Чем ближе я подходил, тем тягостнее становилось у меня на душе. Хотя
особых причин тому я не усмотрел - возможно, на меня действовал дух
запустения, отпечаток которого с приближением к монастырю чувствовался все
сильнее. А, может, повлияла мрачная архитектура монастыря. Замшелые головы
числом семь возносились к праздничному небу, но не становились от близости к
небу менее мрачными. Наоборот, небо над монастырем начинало казаться
мрачным, несмотря на яркость и голубизну. Головы храма, увенчанные круглыми
шапками с алонсовскими крестами на куполах, все были разного размера. И еще
создавалось впечатление, что они строились в разное время, потому что
камень, из которого они были сложены, имел разные оттенки. Головы повыше и
на более толстых башнях - потемнее. Которые поскромнее - светлые, словно
время еще не успело оставить на них темную накипь промелькнувших лет. На
самой высокой голове, под самым куполом виднелись выложенные из несколько
более светлого камня слова: Эстебан Бланкес. На второй по высоте - Карлос
Диего Лараззабал. На остальных тоже все еще можно было разобрать чьи-то
имена, имена неподвластные времени. Интересно - что это были за люди?

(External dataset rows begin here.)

Here is a table of points, one per row:
{  2, -26,  37,   8, -17, -79, -66,  -2,   8, -69,   7, -26,  31,  13,  42,
 -29, -42, -26, -33, -37,  18,  10,   7,   9, -12,  18,   2, -74, -22,  -3,
  17, -19}
{ 31,  15, -40, -39, -30, -34,  16,  19,  -3, -18,   5,  27, -52, -29,  63,
  -1,  -2, -49, -14,  40, -67,  41,  42, -15, -25, -36,  -3,   4, -58,   0,
   5, -15}
{  8,  -3, -35,  26,  19,  48,  11, -21, -52, -18,  11, -61, -29,  21,  -5,
  15, -51,  33,  26, -21,  50,  14,  43,  81,   5,  60, -19,  -2, -34, -38,
  18,  35}
{  7,  14,   7, -13,   8,  39,   2,  33,  53, -72, -17,   4,  -1,   4,   0,
  41, -26,  24, -50,  15,  -5, -29, -36, -25,  12,  27,   2,  58,  -1, -18,
 -38,  67}
{ -1,  -4,  25,  20, -18,  87,  -5,  16, -31, -28,  16, -40, -13,  14, -12,
   3,   4, -59, -16,  24,  20, -52, -27,  15,  -5,  37,   1,  35,  15, -11,
  60,  33}
{-19,  41,  -3,  36, -43,  81,  18,  65, -31,  -5,  17,  13,  16,   7,   3,
  -6, -16,   3, -25, -44,  -2,  13, -91,  40,  46,   7, -30,   5,  -5, -36,
 -11,  22}
{-28,  -9, -36,  -3,   7,   8,  18, -64,  15,  41,  13,  19,   0,  -3,  26,
  20,  27,  -5,  -3, 106,  52, -14,  -7,  58, -20,   2,  12,   0, -30, -10,
 -41, -35}
{-24, -32,  16,  50,  -7,  29, -43,  27, -20,  22, -60,   3, -50,   0, -32,
  51,  10,  -8, -33,   1,  -8,  74,  55, -51,  80,  24,  43,  -1,  -9, -32,
  -3, -16}
{  5,  34,  68,  -6, -20,  -3,   2, -27, -70,   4,   3,  23,  13,  25,  16,
  37,   1,  14, -11,  -1,  -7, -19, -17, -19, -57,  43,  -8,  18,   7,   3,
 -13,  37}
{-30,  35,  -5, -28,   5,  48,  -6, -22,  20, -23, -13,  -6, -34, -34,  -6,
  54,  42, -30,  40,  29,   2,  22,   7,  38, -34, -36,  -6, -10, -12, -36,
  25, -51}
{ 23, -57,  21, -13, -22,  15,  67,   2, -31,  36,  72,  -2, -20,   8,  16,
 -25,  36,  11, -28,  12,  26, -42,  81, -10,  18, -59, -17, -31, -25,  11,
 -45,  40}
{ 59,   6,  -6, -23, -22, -70,  14, -85, -31,  -8,  18,  29, -89,  10, -57,
 -43, -27,  -9,   4, -12, -23, -28, -49,  40,  44, -71, -50,  29,  28,   6,
   8, -47}
{ 15, -18, -13, -28,  47,  49,  -3, -34,  18,  -5,   8, -42,  18,  32,   3,
  14,  50,   0,  37, -40,  32,  29, -83, -44, -27, -26,  21,  33, -42,  12,
 -28,   4}
{ 40, -25, -14, -28,   2,  66, -50,  18,  76, 110, -29,  45,   6, -11,  28,
  -4, -12, -17,  38,  26, -35,  44,  45, -11, -26,  16, -75, -13,  -7,  55,
   2, -48}
{-25, -19, -35, -23, -10,   0,  22, -13, -17,  22, -58, -28,   4, -49,  65,
 -16, -20,  11,  39,  30, -34, -10, -49, -15,  22,   3,  14,  22, -12,  -8,
  25, -53}
{ -5, -31, -25,   0,  48,  -5, -56,  10, -32,  12,  32, -13,  27,  60,   9,
 -96, -29,   0,  18,  37,  -3,  53,  31,  29, -24, -81,  13,  52,  51, -89,
 -31,  63}
{-18, -68,  -7,  53,   5,   2,  -6,  20,   2,   0, -25,  -2, -28,  -5, -58,
 -47,  24,   2,  28, -15, -24,  -7,   8, -46, -34, -16, -41, -31, -18,   8,
  18,  48}
{-24,  37,  -3,  17,  15,  -4,  28, -24,  -3, -52, -36,  39, -30, -17,  45,
 -42,  73, -27,  53,   7, -25, -10,  -9,  17,  71, -36,  37,   6,  20,  57,
  34,   7}
{ -9, -45,  38,  26,  25, -40, -29,  64, -21, -14, -11,  29, -18, -54, -13,
  23, -42,   4,   0, -22,  26, -25,  -9,  27, -21, -35,  38,  -7,  -7,  21,
 -10,   8}
{ 57,  -1, -11,  19, -31, -47,  -9, -42,  13,  -9,   5,  17,  61, -34,  -2,
   9, -17, -27, -29,  -5,   7, -17,  19, -37,  11,  19,  -1, -66,  34, -53,
  -9,  37}
{ -9,   3, -57, -26,  14, -33, -35, -22,   3,  40,  13,  34,  -3,   4,  -9,
  30, -20, -53,  52,  24,  47,   6,  67, -58,  70, -41, -33,  14, -29,  31,
  17,  -4}
{-26,  -3,   8, -33,  57,   8,  -3, -19, -27,  25,  44,  53,  22, -18, -28,
  11,  -8, -31,   4, -24,  24,  43, -72, -67,  24,  72, -21,  23, -46,  -7,
   0, -27}
{-52,  51,   9,  -6,  19,  43,  -2, -11,  10,  20, -45,  22,  19,   0,  21,
 -17,  -6,  16, -55,  -3,  40, -13,  15, -31, -11, -10, -22,   6, -23,  -7,
  25, -69}
{ 47,  23, -15, -11,  99, -23, -11, -38,  39,  33,  14,   8, -40, -45,  18,
  10,  30,  66, -14, -24,  11,  -5,  -3, -21, -44,   2,  30, -15,  28, -12,
  39, -32}
{-19, -24,  33, -57,   0,  36,  22,   9, -36, -23,   5,  32,  47, -17, -29,
   5,  21,  17, -31, -38, -53, -49,  21,  23,  34,  68,   8,  12,  10, -24,
   0, -10}
{ 23,  27,  33,  21,  12, -68, -32,  48,   4, -13,  28,  -5, -21,  21,   1,
  22,  23,  59,  44,   3,  10, -22,  27, -45,  -6,  37,  -4, -20,  28,  -4,
  -3, -10}
{-29,  42, -15, -31, -55,  36,  -5, -45,  58,   5, -30,  22,   4, -12,  12,
  -5,  -6,  -7,  20, -44,   6,  47,   3, -11, -16,   3,  63,  25, -11,  62,
  -9,   0}
{ -7,   5, -22,  35, -27,   2, -63,  16, -35, -17,  15, -30,  43, -47,  -6,
   8,  30,  -3, -19,  34, -34, -25,  84,  -6,   9, -28, -25,  49,   2,  64,
 -47, -34}
{ -6,  44,  15, -46,   7,   7,  61,  -8, -10, -50,  20,  -5,   7,  -5, -40,
 -63,   2,   1, -29,  12,  45,  43, -59, -27,   9,  25,  26,   2,  40,  36,
 -26, -44}
{-55, -23, -22,  36, -14, -11,  -1,   5,  39, -10,  72, -10, -14,  20,  12,
 -14, -61,  16,  14,   6, -25,   5,  12, -12,  -1, -19, -12,  21,  57, -18,
  21,  32}
{  3,  28, -14, -56,   0,   7, -14,  15,  -6,  22,  -6,  -2, -31,  15, -50,
 -37, -70,   1,  32,  23,  -9, -22, -43, -31,  -4, -24,  21, -95,  17,  47,
  -4,  -2}
{-31, -13,  -7,  -1,  20, -33,  -9,  12,  23,  35,   5, -64,   6,  -1,  21,
  47,  28,  10, -59,   0, -18,  14, -30,  82,  14,  -9, -11, -26,  51,  27,
   8,  54}
{ 14,   4,  -7,  23, -73, -50,  23,  -7, -21,  11, -36,  12,   5, -11, -38,
  26,  31,  16,   2, -34,  12, -11,   9,  35, -75,  29, -14, -21,  48,  -5,
 -17,   3}
{ -7,  41,  20,  45,  20, -44,  86, -32, -42, -84,  -4,  -1,  -9,  57,  -4,
 -20,   2, -15,   3, -58, -72, -83,  21,  48,  11,  31,  20, -53,  -1,  -9,
 -80, -13}
{ 27, -29,  31,  31,  -1, -10,  72,  36,  10, -14, -24, -14,  58, -22,  17,
  30, -35,  21,  38,   2,  -3,  35,  -7,  11,  -1, -30,   1, -16,  29,  11,
  15,  13}
{ 34, -28, -20,  -1, -48, -23,  -3,  13,  50, -45,  21,  27,  79,  56, -13,
  39,  55,  65, -59,  -2,   2,   9,  -2,  16, -41,   9,  33,  17, -51,  12,
  59,  11}
{ 22, -45,   5,   0,  17,  -2, -17,  54,  49,  73, -30, -31,  -6,  46,   9,
  24, -23, -30,  -2, -31,  33,  -3,   2,  -3,   7,  48,  -2,  25,  25, -28,
  -3, -32}
{  7,  54,  43,  27,  -8, -35,   5,  32,  31,  67, -17, -77,  21,   1, -27,
 -55,  23,   7,  17,  24, -15, -17,  -4,  17,  -5, -25,  11,  25, -47, -18,
  22,  48}
Along one direction, these points spread out more than along any other. How many in every 100 of the points above lie lower along it than each point below? Answers are rounded to whole numbers. More than half of the points above lie lower than the first one.
{-19, -24,  33, -57,   0,  36,  22,   9, -36, -23,   5,  32,  47, -17, -29,
   5,  21,  17, -31, -38, -53, -49,  21,  23,  34,  68,   8,  12,  10, -24,
   0, -10} 95
{  3,  28, -14, -56,   0,   7, -14,  15,  -6,  22,  -6,  -2, -31,  15, -50,
 -37, -70,   1,  32,  23,  -9, -22, -43, -31,  -4, -24,  21, -95,  17,  47,
  -4,  -2} 37
{ -9, -45,  38,  26,  25, -40, -29,  64, -21, -14, -11,  29, -18, -54, -13,
  23, -42,   4,   0, -22,  26, -25,  -9,  27, -21, -35,  38,  -7,  -7,  21,
 -10,   8} 61
{-31, -13,  -7,  -1,  20, -33,  -9,  12,  23,  35,   5, -64,   6,  -1,  21,
  47,  28,  10, -59,   0, -18,  14, -30,  82,  14,  -9, -11, -26,  51,  27,
   8,  54} 68
{  7,  14,   7, -13,   8,  39,   2,  33,  53, -72, -17,   4,  -1,   4,   0,
  41, -26,  24, -50,  15,  -5, -29, -36, -25,  12,  27,   2,  58,  -1, -18,
 -38,  67} 79
{ 40, -25, -14, -28,   2,  66, -50,  18,  76, 110, -29,  45,   6, -11,  28,
  -4, -12, -17,  38,  26, -35,  44,  45, -11, -26,  16, -75, -13,  -7,  55,
   2, -48} 0
{ -1,  -4,  25,  20, -18,  87,  -5,  16, -31, -28,  16, -40, -13,  14, -12,
   3,   4, -59, -16,  24,  20, -52, -27,  15,  -5,  37,   1,  35,  15, -11,
  60,  33} 76
{-24,  37,  -3,  17,  15,  -4,  28, -24,  -3, -52, -36,  39, -30, -17,  45,
 -42,  73, -27,  53,   7, -25, -10,  -9,  17,  71, -36,  37,   6,  20,  57,
  34,   7} 39
{-18, -68,  -7,  53,   5,   2,  -6,  20,   2,   0, -25,  -2, -28,  -5, -58,
 -47,  24,   2,  28, -15, -24,  -7,   8, -46, -34, -16, -41, -31, -18,   8,
  18,  48} 42
{ 27, -29,  31,  31,  -1, -10,  72,  36,  10, -14, -24, -14,  58, -22,  17,
  30, -35,  21,  38,   2,  -3,  35,  -7,  11,  -1, -30,   1, -16,  29,  11,
  15,  13} 63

Лавируя в море мусора, я вплотную приблизился к воротам. Они были
массивны и ветхи, как рукописные экземпляры Завета. Только поразительная
стойкость римской лиственницы к гниению позволили им дожить до сегодняшнего
дня - дерево оказалось долговечнее железа. Петли и запоры проржавели и
искрошились, а ворота остались относительно целыми, хотя на внешней стороне
створок рыжели ископаемые разводы поколений и поколений южного лишайника.
Левая створка сорвалась с умершей верхней петли и лежала нижней кромкой
прямо на земле, вросши в нее на несколько пядей. Косая щель между
покосившейся левой и относительно ровно стоящей правой сплошь была затянута
сивой паутиной; в паутине танцевали на ветерке иссохшие мумии мелких
насекомых.
М-да. Сюда давно никто не приходил. Впрочем, разве это единственный
путь внутрь? Высокий монастырский забор тоже мог пострадать. Кто сказал, что
Сантьяго Торрес и Фернандо Камараса прошли именно в ворота, а не в
какой-нибудь давний пролом?
Я бы не удивился, если бы выяснилось, что они сюда прилетели. На
воздушном шаре, например, или на помеле, позаимствованном у одной из сотен
картахенских ведьм.
Улыбка еле-еле коснулась моих губ. Наверное, от мыслей о ведьмах.
Но почему-то страшно не хотелось нырять в щель между створками, и, смею
вас заверить, вовсе не из-за паутины.
Что-то удерживало меня от приближения к монастырскому храму. Что-то
такое, чему люди до сих пор не нашли разумного об®яснения. Инстинкт. Чутье.
Предвиденье.
Но моя профессия как раз и заключается в том, чтобы нарушать инстинкты
и идти вперед вопреки предвидениям.
Впрочем, осторожность тоже является частью моей профессии. Трусливая
умная осторожность. Частью и залогом успеха.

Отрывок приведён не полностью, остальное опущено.